Au fil des expériences et de la reconnexion grandissante d’Élise avec ses sensations physiques, le lecteur éprouve une forte empathie de la voir gagner en confiance, tout en restant parfois timorée ou maladroite. À ce titre, le test d’un vibromasseur dans sa salle de bains est plus touchant que drôle : quand l’appareil s’arrête et qu’elle le remet à charger, ou quand son mari arrive et qu’il la trouve à quatre pattes en culottes en train de faire mine de ramasser quelque chose par terre. Le récit est découpé en sept chapitres dont la succession des titres montre bien la progression d’Élise : Se réveiller, Crier, Lâcher, Sentir, Oser, Jouir, Aimer. Chaque chapitre comprend un ou deux textes d’une ou deux pages, correspondant aux réflexion internes d’Élise, intitulés : Bataille, Obsession, Sens, Sidération, Frustration, Libido, Féminité, Rituel, Vibrations, Fantasmes, Partage, Tromperie, Mon amour. Le lecteur peut ainsi plonger dans ses pensées et partager son état d’esprit plus avant, apprenant à connaître un être humain très normal, une femme gentille sans être idiote, fidèle sans être servile.

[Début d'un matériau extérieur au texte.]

cols: R X V A T
[-49, -17, -9, 43, 24] = j420
[-36, -14, -2, 118, 20] = j201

Une femme trompée et qui devient une garce ? Cet album est beaucoup plus riche que ça : l’itinéraire certes, mais d’une femme qui décide de retrouver son plaisir physique. D’un côté, c’est un schéma d’une banalité générique, de l’autre les autrices en font une femme sympathique et agréable, avec une narration visuelle douce et sans fard, concrète et toute en sensations, toute en sensualité même lors des relations sexuelles explicites. La scénariste suit le schéma classique de libération progressive, sans donner le beau rôle à Élise, simplement en la montrant sans fard, son épanouissement étant une évidence, sans pour autant tourner le dos à ses responsabilités d’adulte. Superbe.